As a research and clinical facility, the Sloane Hospital for Women pioneered advances in the field, including the Apgar score, the use of rhogam, and amniocentesis. The hospital trained generations of obstetrical and gynecological medical students, nurses, graduate physicians. With the research of the medical practitioners, the hospital was able to increase medical knowledge regarding woman's reproduction.

== Modern times ==
Today, Sloane Hospital for Women remains affiliated with NYP-CUMC and is known for its work in obstetrics and gynecology.
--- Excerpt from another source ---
Every row gives one point. Each copy is the shape, with its points in the same order, turned, moved and blurred by noise. Say if it was mirrored as well.
In the rows, zero is written as 128.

This hospital consists of multiple departments, including The Carmen and John Thain Labor and Delivery Unit, the Carmen and John Thain Center for Prenatal Pediatrics, and The Mothers Center. In 2015, the hospital delivered over 4,000 babies in the Labor and Delivery Unit. The work of the hospital includes delivery, pediatric and adolescent gynecological care, gynecological cancer treatment, and treatment of reproductive disorders. The hospital is developing a program of personalized medicine to address women's mental health and well-being.